Sono state due anche le Merini che ho conosciuto ad Aosta quando, il 21 luglio 2004, ha partecipato ad un omaggio in suo onore da me organizzato per “Aosta Classica” e incentrato su composizioni, su suoi versi, di Federico Gozzellino. Da una parte la Merini privata – quella prima dello spettacolo- capricciosa, ombrosa e maliziosamente furba. (Signora, ma lei è ciclotimica? «Sì». E, adesso, in che fase è? «In fase d’incazzatura nera, me la portate o no questa Coca-Cola?»). Dall’altra quella sotto i riflettori del palco del Teatro Romano che, per incanto, diventò ecumenica, ieratica e rassicurante come può esserlo «la pazza della porta accanto». «Tra vita e poesia ci sono passaggi segreti- disse- che io non vi posso mostrare perché sono solo un povero poeta.» Salvo, poi, dimostrare di conoscerli molto bene quando citò D’Annunzio: «Sa che cosa diceva quando apriva a qualche ammiratrice: Beata lei che ha visto il Vate… mille lire.»
Raccontò anche di Achille Compagnoni con il quale aveva condiviso il premio “Il Longobardo d’oro”. «Mi sono commossa rivedendo l’alpinista che ha scalato il K2 e riflettendo su cos’erano i nostri vecchi che si giocavano la vita per una passione. Oggi non è più cosí e si fa, addirittura, fatica a leggere una poesia, perché il poeta lo si vuole solo vedere in televisione per verificare se è poi cosí bello.» Anche per questo lei in TV andava regolarmente, bucando lo schermo con il suo estro camaleontico e un’oralità poetica che aveva affascinato “colleghi” come Montale, Quasimodo e Pasolini. L’ultima immagine che ho di quel 21 luglio è la Merini che, stanca ma sorridente, chiude la porta di casa su cui spiccava una targa dedicata all’amico Vanni Scheiwiller ( “un uomo che volò alto, talmente alto che molti indeboliti spiriti l’atterrarono“). Dopo i funerali di stato in Duomo, il 4 novembre la poetessa è stata sepolta nel cimitero monumentale di Milano. «Ma anche distesa per terra- aveva scritto- io canto per te le mie canzoni d’amore.»
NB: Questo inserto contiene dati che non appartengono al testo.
Each row is where one point has got to under a steady rotation. How many steps took it there?
The counts run from 0 to 317.
[ 67 170 132 174 128 171 122 134 163 118 130  72 134 138 142 122 139 113
 137 138 152 139 169 137 127 105 122 139  90  98 125 124 164 124 107 105
 151 149 139 121 147 131  51 152 150 117  80 122 131 125 109 150 111 113
 135 104 212 140 155 120 119 156 129 104 103]  224
[118  78 124 180 129  77 139 138 166 124 137  75 134 141 168 169 106 132
 106 151 151 151 164 157 114 137 170 134  76 146 126 117 135 126 130 118
 137 138 132  82 167 146  53 134 129 119 148 123 130 138 123 150 108 113
 166 152 134 100 123 122 110 131  74 136 149]  43
[ 75 120 111 111 150 162 125 146 149 109  93  72 101 165 122 165 119  89
 138 112 143 129 162 136 132 172 145 136 102 144 155 151 135 153 143 118
 191  80 115  82 146 134  91  71 153 146 122 145 134 157 179 109 130 119
 111 130 122 135 131  92 133 136 151  75 145]  177
[ 80 140 117 123 136 160 133 128 101 135  89  79 126 140  87 173 141 106
 130 132 127 154 175 113 133 131 140 107 122 146 130 157 125 134 160 111
  98  45 137 105  89 142 108  99 139 144 166 101 145 135 111 106 101 130
 126 107 126 120 135 118 170 120 187  91 162]  155
[ 82 161 107 120 149 168 118 164 125 119 109  57  90 123  98 157 119  99
 125 128 137 138 158 119 137 134 127 123 133 126 180 134 143 129 157 105
 132  83 162 117 118 138  97  95 159 132 156 111 138 143 145 109  87 127
  95  79 130 151 142  86 138 128 193  82 139]  158
[105  93 144 133 138  92 120 133 157  89 139  83 117 138 167 150 111 124
 112 119 150 106 140 155  73 113 145 131  95 154 130 112 138 113 142 112
 159 129 135  90 167 110  54 117 169 131 133 164 124 183 145 144  92 120
 112 115 145 127  83  68 153 164 131 114 140]  28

STEVE LACY: il sax soprano è come una moglie, meglio averne una sola
Steve Lacy (23 luglio 1934 – 4 giugno 2004), nato Steven Norman Lackritz, è stato un grande sassofonista jazz ed un grande uomo. Ripropongo l’intervista che ebbi la fortuna di fargli nel dicembre 1994 e il filmato della stessa realizzato da Michelangelo Buffa.
Al Festival “Noir ‘94” di Courmayeur è stato un “mistery” anche la presenza del grande jazzista Steve Lacy. Gli organizzatori hanno, infatti, sventatamente piazzato il sassofonista in coda ad una mondana cerimonia di premiazione iniziata in grave ritardo e proseguita al rallentatore. Era, d’altronde, prevedibile che l’obliqua musica dell’americano, esibitosi col pianista Ran Blake, potesse non risultare gradita ai numerosi invitati accorsi al Centro Congressi più per verificare il lifting di Michele Placido o sbirciare la scollatura di Maria Grazia Cucinotta che per ascoltare la stralunata versione di “Take the A train” con cui Lacy ha concluso la serata. Un’esibizione sfortunata per un musicista abituato a ben altri cimenti. «Alla fine degli anni 50- ha ricordato- a New York mi esercitavo con Sonny Rollins sotto il ponte di Williamsburg dove c’era molto rumore a causa del passaggio di barche, aerei, elicotteri, treni e auto. Era un ottimo esercizio perché dopo è stato facilissimo suonare nel silenzio. Anche sabato scorso ho suonato in un pub inglese molto rumoroso dove nessuno stava a sentire…ed ho suonato molto bene». Questo ironico provocatore è anche il jazzista che ha inventato lo stile del moderno sax soprano, facendolo amare perfino ad un certo John Coltrane: «Gliel’ho fatto scoprire nel 1960. Subito mi chiese che tonalità avesse, due settimane dopo lo suonava già in pubblico». Come mai sempre e solo sax soprano? «Perchè ti dà tanti problemi, ma ha anche tante possibilità. E poi è un pò come prendere moglie: meglio averne una sola». Qual è il suo rapporto con il cinema? «Mi interessa molto per la possibilità che ha di stimolare la fantasia dei musicisti grazie al ritmo della storia ed alla direzione che prendono gli avvenimenti del film. Rispetto agli anni ‘40 e ’50, nel Noir adesso manca po’ di sentimento e c’è, invece, troppa violenza. Questo è un campo che la musica deve ancora sperimentare, come sono pure da scandagliare tutte le possibilità dell’elettronica».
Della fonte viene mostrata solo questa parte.